Validation set: A set of examples used to tune the parameters of a classifier, for example to choose the number of hidden units in a neural network.
Test set: A set of examples used only to assess the performance of a fully-specified classifier.
: By Brian Ripley, page 354, Pattern Recognition and Neural Networks, 1996
You should not use the same data that you used to train(tune) the model (validation data) for evaluating the performance (generalization) of your fully trained model (evaluate).
The test data used for evaluate() should be unseen/not used for training(fit()) in order to be any reliable indicator of model evaluation (for generlization).
For Predict() you can use just one or few example(s) that you choose (from anywhere) to get quick check or answer from your model. I don't believe it can be used as sole parameter for generalization.

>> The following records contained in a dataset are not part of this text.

A landscape with many peaks, sampled at points; each row gives a point and its height.
A climber steps from a point to the highest of its 2 nearest points, and stops where none of them is higher. Distance is the straight distance between rows; heights are no part of it.
Repe: [ 12   3 -32   8  13  11 -23 -21 -13  13  -6  -4 -12   8  -5 -18  13  -8
 -13  -8  -5]  (h 381)
fugo: [-19 -10  19  12  -1   7  32  11   7  -3  -1  -5  -4  -9  16  24  -7   7
   4  -1   3]  (h 139)
zalo: [  2   4  14  29  -5   5  -9   9  10  12   4  13  -2   8  -9  37 -15  -8
  -9   2   9]  (h 500)
Pid: [ -4   9  29  -2   7   0  25  11  14 -22  15 -23   6 -20   1  -2  -8   2
   9   9  22]  (h 317)
mumos: [ 11  -1 -33  -1  10   7 -22 -26  -9   5 -12  -2 -14  12   2 -28  20   0
  -5 -12 -19]  (h 294)
zaz: [  3   0   1  21  11  14  -5  15 -16  11   5   9  -6  -7  -6  36   5 -11
 -17   6  15]  (h 249)
dagi: [ -2 -23 -26 -37 -16 -11 -22   4 -15  -7 -13   5 -12  -5  14 -12  23   2
  -1  -2 -18]  (h 539)
Tasi: [ 19  14   4  13   9  12   5 -33  15   6   0  -7   9  16 -18 -26  -9  -1
  11  -8  12]  (h 556)
kuvig: [  6   3   5  25   1  17   1   2  -4  21  -9   8 -10  10   3  13  -1   3
 -14 -15   8]  (h 367)
gevu: [ -2  -8 -13 -11 -18 -11 -26   7 -12   2  -2  17   1  -1   8  10  12  -1
  -1   2 -18]  (h 345)
mezof: [-19 -11  12  29  -2   5   1  21  10   1  12  11  -1  -8  -4  45  -4  -4
  10  18  -3]  (h 190)
dumet: [-21 -11  -5   0  12  -7   2  37  -4 -14  15   0  -2 -32  -6  25   3 -12
  20  30  -8]  (h 144)
pef: [-16 -16  19  -3  17   7  44  14   4  -8  -8 -15   0  -4  17  -3  -6  19
  -6  -6  10]  (h 152)
Geke: [ -4   0   1  -2 -25 -23 -35   3  10   2   6  23   8  14   3  15  -1   4
   8   1 -16]  (h 557)
ked: [ -8  -2   5  -1 -24 -21 -17   6   6   0   2  18   4   6  11  17  -1   9
  10   1 -17]  (h 433)
neni: [-10  -4   6 -12   7   0  32  12  -5  -5  -7 -12  -1  -4  11  -8  -4  17
  -7  -4   3]  (h 182)
goru: [  1  -2  20 -14  16   1  42  -1   8 -11  -7 -18  10   4  -2 -29  -8  15
   2  -2  13]  (h 315)
Bipar: [ 14  -4 -37 -16  11   2 -15 -26 -14  -3  -9  -7  -7   3   6 -35  12  -1
   1  -8 -19]  (h 213)
zub: [  4  -2   1  23   8  26   5   7 -20  19 -12   6 -16   3   5  19  11   4
 -21 -13  10]  (h 319)
Rezas: [  7  13  -6  13   6   1 -24  -3  -5  14  11  10  -5   9 -20  19  -8 -24
 -18   5  14]  (h 590)
pagu: [ 22  20   6  14  12  10  -5 -29  13   7   8  -5   9   5 -17 -14 -11  -8
   1   1  23]  (h 615)
kas: [-18 -13  12  28 -10   4   5  15   4   4   2  10  -3  -1   7  42  -4   4
   6   6  -7]  (h 224)
romob: [  2   5  24  31  -2  13   3   4  16   9  -5   8   1   3  -3  29 -13  -7
  -7  -6  17]  (h 577)
Dip: [  7   9  -9  -5  -7  -6 -10 -23   2  10  -3   3   2  13   0 -24   0   8
  10  -8 -11]  (h 145)
pidis: [-21  -8   4  17   3   3  -2  31   5  -6  17   9  -2 -22  -8  37  -1  -8
  16  29  -5]  (h 164)
libir: [ -6   1  25  16   8   8  15  17   8 -16  23 -11   1 -22   0  25  -4  -4
  14  16  17]  (h 211)
Zezak: [ 13  16  -6  -4  13  -2 -24  -7   1  -3  25  -6  15 -11 -21  12  -2 -26
  -2  29  17]  (h 712)
Temok: [  0  -5   2  25  -8   2 -23   7  -8  20  -3  21 -16  16   3  26  -1  -2
 -20 -15  -2]  (h 366)
luta: [ -8 -15 -24 -38   4 -23   3  24 -11 -18   1 -23  11 -24 -10  -5   9  -8
   3  21  -8]  (h 94)
Pugo: [ -8 -13   0  13 -13   3 -12  10 -12   7  -8  17  -9   5  16  23   9  12
  -8 -10 -11]  (h 293)
vuber: [ -8 -25 -16 -33 -10  -6 -10   4 -17  -9 -17   8 -16   5  21 -22  24  14
  -5 -11 -13]  (h 468)
rur: [  6   5 -26  -9  -4 -11 -27 -23  -3   8   1   5   3   7   3 -22   2   2
   7  -4 -17]  (h 226)
lolu: [ -3   2  28  -5 -17 -12  19  -8  26 -12 -15  -3  11   9   4 -24 -20  11
  15 -14  -7]  (h 310)
lelo: [  5  14   9  -6 -24 -16  -4 -17  34  -7   7   3  17  -1 -11 -18 -22   4
  14   0  -4]  (h 353)
luku: [  3  18   3 -12   4  -5   8  -1   0  -7  15 -13   9 -17  -7  -3   1  -6
   4  19  14]  (h 498)
katu: [ -3  -2 -16 -16 -23 -23 -34   1  -1   1   4  18   8   3   2   7   7  -5
   8   7 -22]  (h 399)
bebul: [  6   2 -23   6  -4  -3 -38  -7  -7  19   2  12  -6  14  -6   1   4 -12
 -15  -6  -7]  (h 455)
Bunid: [  0 -18 -25 -30   9   5  11  -7 -21  -7 -14  -9 -12   3   9 -44  16  10
 -13  -7 -12]  (h 126)
Zovuz: [-11 -13  11  22 -15   0  -7  10   2  10  -3  16  -4   6  15  35  -1   8
   0  -8 -12]  (h 278)
baz: [-23 -17  26   7   6   9  43  10  11  -3 -11 -11  -3  -1  21   8 -11  12
   0  -8   5]  (h 127)
fofu: [ 13  11   1  -1   4   6  19 -26   3   3  -4  -9   4  15  -7 -31  -8   6
  14 -12   1]  (h 484)
kive: [  4  -2   1  22  13  22   3  12 -22  13  -5   3  -8  -7   0  27  10  -4
 -20  -4  17]  (h 281)
des: [ -6  -9  -7  -4 -15   0 -16   4 -14   5 -10  17 -10   3  18   8  14  12
  -4 -10 -14]  (h 270)
lalu: [  7   4 -26  -6  -6  -7 -36 -14  -6  12   0   8   0   7   1  -9   8  -7
  -5  -4 -12]  (h 338)
Sog: [ -4 -22   4  -8   8  13  31   6 -14  -2 -17   2 -18  15  23 -23  13  25
 -10 -25 -12]  (h 38)
vug: [ 20  21  -5   9  23   7 -19 -26   3   7  16  -6   5   1 -16  -8  -9 -18
  -7  11  26]  (h 561)
sek: [  3   8  29   2  -6   4  28 -15  23 -10 -18  -2   9   9  -5 -24 -16   4
  14 -18   2]  (h 342)
pur: [  6   5   4  16  17   9 -13  16 -13   5  12   5  -2 -11 -14  33   7 -19
 -10  19  14]  (h 225)
nated: [  4  22   5  -6 -19 -15  -4 -14  32 -14  18  -2  20 -10 -19 -10 -19  -3
  12  11   5]  (h 421)
fel: [ -3   5  25  24  -8  10  14   1  20   1  -6   2   5  -4   4  24 -12  -1
   2  -5  10]  (h 494)
Zotov: [  5   0  -9  -6   1  -1  -1 -23  -5   5  -6   0  -5  20   5 -34   8  15
   8 -17 -16]  (h 99)
Taka: [ 10  15  -3   6   9   1 -23  -4   0   5  19   2   9  -2 -22  18  -4 -23
  -9  19  20]  (h 648)
Keb: [  6   0   3 -13   7   2  29 -17  -2  -2  -8 -11   2  19   0 -38  -7  12
  10 -15  -3]  (h 422)
das: [  3  12  30  13   0  11  23  -5  20  -4  -6  -3   6  -5   0   5 -11   1
   7  -7  15]  (h 420)
suro: [ 11   9 -22   8  12  10 -16 -12 -13  16   0   2  -7   2 -10  -3   7 -15
 -16  -2  10]  (h 458)
kos: [  0   4  30  10  14   8  20  18   2 -20  26 -25   5 -25   3  13  -4  -6
   9  18  19]  (h 253)
los: [  6   6   3  20  -4   5 -11   6  -2  18   0  12  -6  11  -5  20  -4  -4
 -14  -8   5]  (h 423)
tis: [  7  24   2  -7  -3  -9  -8 -14  22 -16  25  -7  20 -15 -21  -5 -10 -11
   8  23  13]  (h 514)
pap: [-15  -6  24  19   7  12  25  12   9  -8  10 -11  -2 -15   8  29  -4   1
  14   8  16]  (h 176)
vig: [ 13  17 -17  11  16   5 -22 -21  -1  16   6   0  -2   7 -16  -7  -7 -15
 -10   1  15]  (h 513)
tekib: [  5   9 -18  11   3   0 -36  -5  -8  20   8  11 -14  13 -15  10  -7 -24
 -22  -3   2]  (h 541)
tuta: [-12  -8 -18 -31   0 -29   2  30  -2 -22   7 -20  16 -22 -14  -5   3  -9
  13  27  -5]  (h 108)
buti: [  7  15  11   1 -19  -6  -1 -18  23   2  -1   6  12   7  -6 -18 -14   5
  12  -6  -6]  (h 301)
vipi: [  1  -5   8 -16  14  -2  40  -5   1  -7 -11 -14   9  18  -1 -39  -5  17
   1 -10   3]  (h 370)
Gudup: [ -7  -3  11  11 -20  -9  -5   7  12   3  -2  13   4   7  14  22  -7  10
   7  -5 -10]  (h 347)
nul: [  5  11  35   7   5  13  32 -13  19  -8 -10  -7  10  -1  -4 -14 -13  -1
  11 -12  14]  (h 377)
magem: [  7  -4   6  -3   3   7  16 -18  -5   5 -12  -1  -7  33   7 -29  11  17
  10 -31 -15]  (h 67)
gosi: [-14  -7  -8 -15   2 -20   2  35  -3 -17  10  -9   5 -24 -10  10   1 -12
  18  29  -6]  (h 128)
Zage: [ -4 -10 -20 -30  -3  -6   7  12 -21  -8  -8  -9  -4 -14   9 -10  13   1
 -12   3  -9]  (h 80)
goni: [ -2   5   6  -9  -2  -1  20   1   2   1  -8  -2   0   0   8 -12  -6  11
   2  -6  -2]  (h 218)
mose: [ -5 -18 -19 -31   4   3  12  11 -23  -8 -16  -8  -8  -6  14 -24  16   8
 -18  -1  -8]  (h 100)
Ligi: [ -7   3  18  -4 -16 -15  12   1  16  -5  -9  -1   4   2   8  -8 -15  14
   9  -5  -7]  (h 267)
Vog: [  0 -16 -25 -27 -19 -13 -35  -1 -13   1  -9  14  -8  -1  12  -1  25  -1
   3  -4 -19]  (h 451)
mireb: [ -5  11  11  -7   4  -4  23  10   4 -12   6 -13   3 -13   2   2  -3   4
   6  10  12]  (h 391)
rup: [ 12  21  -2  -8   5  -5  -8 -12   3  -9  23 -10  16 -17 -14   0  -2 -16
   5  27  16]  (h 614)
Rokop: [ -8 -18 -21 -35   8  -9  14  24 -16 -17  -7 -21   4 -22   1  -9  14  -2
 -11  15  -3]  (h 76)
tir: [  7  -8 -32 -23  12   6   3 -16 -20  -5  -9 -10  -9  -2   5 -37  15   3
  -4  -6 -12]  (h 157)
gal: [ -1  -7  -5  15  -9  -5 -33  14 -10  13   1  24  -6  11  -4  32   1 -10
 -15  -2 -10]  (h 313)
pagef: [  0 -12   6  -9   1   8  14  -5 -11   3 -14   4 -13  21  14 -25  11  23
   1 -28 -15]  (h 51)

Call two points neighbours if one is among the 2 nearest of the other. Go from one point of each pair to the other, from neighbour to neighbour, staying as high as possible. Name the lowest point that can't be avoided.
pagu, Pugo => mose
Geke, Pugo => Zovuz
dagi, Geke => gevu

For each start below, name the point where the climber stops.
Sog => Zezak
pef => romob
sek => romob
pagef => Zezak
goru => pagu
Zage => pagu
zaz => los
Repe => pagu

One thing which was not mentioned here, I believe needs to be specified. model.evaluate() returns a list which contains a loss figure and an accuracy figure. What has not been said in the answers above, is that the "loss" figure is the sum of ALL the losses calculated for each item in the x_test array. x_test would contain your test data and y_test would contain your labels. It should be clear that the loss figure is the sum of ALL the losses, not just one loss from one item in the x_test array.
I would say the mean of losses incurred from all iterations, not the sum. But sure, that's the most important information here, otherwise the modeler would be slightly confused.